Driving up past the police checkpoints, Jared Williams said the water rose in his grandmother’s house, on a creek near the river, until it was chest-high in her kitchen.

“She was on the phone with my cousin when the line went dead,” Williams said from behind the wheel of his pickup Friday.

Emergency workers at first wouldn’t let Williams' uncle back in to get his dog. When his uncle managed to get back to the house, he had to swim to the porch and found the dog treading water, Williams said. His family members and the dog survived the flood, he said.

Williams, 34, is a Marine Corps vet and lives over the border in Eastern Tennessee. He came to check on his grandmother’s house Thursday and was back again Friday to start cleaning up.

“I’ve seen this kind of destruction before, but it was in a warzone,” Williams said, referring to his 2007 tour in Iraq.

Williams said his grandmother has lived in that house since before he was born. It flooded once before, in 2004.

“They said that was a 100-year flood,” he said. He didn’t think it could flood like that again, but it did. And this time the water rose even higher.

More than a dozen bridges were washed away or heavily damaged in the flood, and that number doesn’t include private bridges, according to Haywood County Emergency Services Director Travis Donaldson.

“In places in Crusco there is what I would call almost complete destruction,” he said.

The site of a mobile home park in Cruso where many of the homes were washed away in the flash flood. (Photo: Charles Duncan)

 

"The amount of 911 calls our 911 dispatchers took that night was astronomical. They couldn't answer the phone quick enough to grab the next one,” Donaldson said. “They were drowning in phone calls while others we're drowning in Cruso."

Downriver, in the Bethel community, Adele Barcia said she had to be rescued from her home as the water came up. A search and rescue team from Greenville, South Carolina, had to cross through rushing water and use a ladder to rescue her and her brother, she said.

“We heard there was going to be a flood, we had no idea the magnitude,” she said. “It came up bad and it kept rising.”

She said there was 10 to 12 feet of water in her front yard.

 

A long road ahead

It will take years to rebuild from the destruction in this part of Haywood County, Sheriff Greg Christopher said.

"It's heartbreaking,” he said. “I actually live in the Bethel community, and this is my 42nd year in law enforcement. I've grown up here.”

“Whenever I see people who have lost everything that they've ever worked for — as I drive through and get out to speak to them,” he said. “The sad part is the only thing right now I can offer them is a hug and tell them that I love them, and we're gonna be there to support them to work through this tragic situation."

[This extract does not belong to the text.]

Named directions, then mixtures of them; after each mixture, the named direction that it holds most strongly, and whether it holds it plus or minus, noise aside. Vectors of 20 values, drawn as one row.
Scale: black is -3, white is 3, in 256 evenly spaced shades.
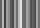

The county still has a shelter open with seven people, Donaldson said. Officials said they are still not sure how many people were displaced by the floods, but the number is likely quite high given the number of homes that were destroyed Tuesday.

In Canton, crews have been out cleaning mud from the roads and starting to put things back together.

The river was still high Friday as crews continued to search for the missing and clean up the wreckage from Tuesday's flooding. (Photo: Charles Duncan)

 

“We have suffered a catastrophic event. We have lost our town hall, we have lost our police department, our fire department, our businesses, our football field. The things that make us a community, physically,” Canton Mayor Zeb Smathers said Thursday.

Department of Transportation dump trucks lined up Friday in many of the flooded areas and crews were starting to clean up the massive debris fields. People began to pile up the remnants of their flooded homes, beginning a cleanup that will take months.